Water and salt- usually maintained until GFR falls below 1-15ml per min (Stage 5 CKD) however a patient with mild to moderate CKD, despite being in relatively normal volume balance is less able to respond to rapid intake of sodium or water and therefore is prone to fluid overload,, peripheral odema and hypertenison. Severe consequneces-volume overload with pulmonary odema and heart failure
Potassium-Hyperkalaemia develops in patients with advanced CKD who don’t make much urine or if theres an additional problem like a high potassium diet. ACE inhibitors can cause or worsen hyperkalaemia so should be used with caution( this is used to treat the hypertension aspect of CKD. possible consequneces =weakness and fatigue. severe consequences = ECG changes predisposing to arrhythmias and cardiac arrest
H+ ions-increased tendency to retain hydrogen ions or protons with progressive CKD which can lead to metabolic acidosis. These patients may be treated with HCO3- supplements.
Urea- is a nitrogen waste product which can rise too much in progressive CKD or if theres also acute kidney injury present. Possible consequences- Nausea and vomiting, weakness and fatique and itch. Severe consequences-pericarditis, encephalopathy, bleeding, seizures and coma., indications for dialysis.
Uric acid-can build up in joints and cause gout.

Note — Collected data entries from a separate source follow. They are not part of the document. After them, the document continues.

The rows come from 4 hidden closed curves, with some noise, and rows from the same curve form a group. Each curve winds through 6 dimensions. The rows are also pushed far along 5 directions, which tell nothing about the answers.
Some rows, each with its group after it:
[-4.79  1.02 -3.79  0.39  2.82 -0.85 -2.92 -1.32  1.77  2.23 -4.26 -3.95
 -6.19  2.17  0.84] => sikaz
[-1.11  1.70 -1.26  1.98 -4.41  0.84 -3.54 -0.61  3.69  0.30  1.95 -2.11
 -4.67  0.74 -0.39] => sikaz
[-0.58 -5.37 -3.52  0.23  3.42  4.14 -0.23 -0.25 -0.36 -4.10  3.11  2.74
  0.42  3.69  3.44] => Goped
[ 1.70 -2.33 -4.11 -5.03  2.88 -1.69  0.89  3.51  0.39  2.44 -0.26 -2.95
 -1.64 -0.90  5.15] => ven
[ 4.26 -5.19  3.10 -0.62  2.59  1.14 -2.30  0.18  0.82 -0.68  2.58  0.72
  1.56  0.66  5.49] => ven
[ 2.99 -3.42  2.30 -2.38  5.09  2.00 -0.92  3.02 -1.09 -2.21  1.47  2.35
  3.81 -1.23  6.25] => gogen
[ 0.07  2.71 -0.97  3.21 -2.76 -0.50 -0.45  0.01  1.92  3.15 -2.11 -1.79
 -2.66 -0.20 -0.37] => gogen
[ 3.90  1.33  2.41 -0.25 -1.99 -2.38  2.16  1.56 -0.24  3.83 -1.85 -2.73
  1.91 -2.99  1.90] => gogen
[-3.10 -0.13 -6.79 -5.59  1.10 -2.58  5.16  2.36  0.75  0.67 -2.22 -1.74
 -2.78 -1.95 -1.88] => sikaz
[ 2.37  3.00  3.12  4.58 -5.50 -0.10  0.77 -4.57 -0.12 -2.89  0.75  0.68
  1.42 -0.96 -5.68] => sikaz
[ 2.27  1.57  3.89  0.89  0.88 -2.65 -0.06  0.12 -3.05  1.29 -4.28 -3.52
  1.19 -0.29  3.19] => gogen
[ 0.53  0.45 -2.67 -0.96 -5.88  1.26 -1.29  2.03  5.62  3.57  2.91 -1.40
 -3.89 -0.15  2.89] => gogen
[-1.41 -1.69  5.50  0.72  3.69  3.95 -6.23 -0.60  1.63  0.79 -0.31  0.81
  0.12  2.47  8.30] => sikaz
[-3.82  2.90 -1.60  1.96  0.79  1.20 -2.00 -1.56 -1.12 -2.53 -0.37  1.37
 -0.96  1.33 -3.76] => gogen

Phosphate-can drive increased production of the parathyroid hormone and is implicated in renal bone disease
Describe the possible consequences and severe consequences with the decreased biosynthesis of certain molecules in CKD?
How can they be treated?
Erythropoietin-stimulates RBC productionless erythropoeitn made= normocytic(RBC are normal size), normochromic(means the Hb conc within those RBCs is in the normal range) anaemia – so the patients can produce normal RBCs but not enough because there is not enough erythropoietin.The treatment for renal anaemia is making sure that vital vitamins and mineral such as B12, folate andiron are replete so there arn’t any additional treatable reasons for anaemia and in later stages administering erythropoietin as a medication
Vitamin D-less hydroxylation of vitaminD to activate it = less active vit D. possible consequences=hyperparathyroidism. Severe consequneces=osteomalacia and renal bone disease.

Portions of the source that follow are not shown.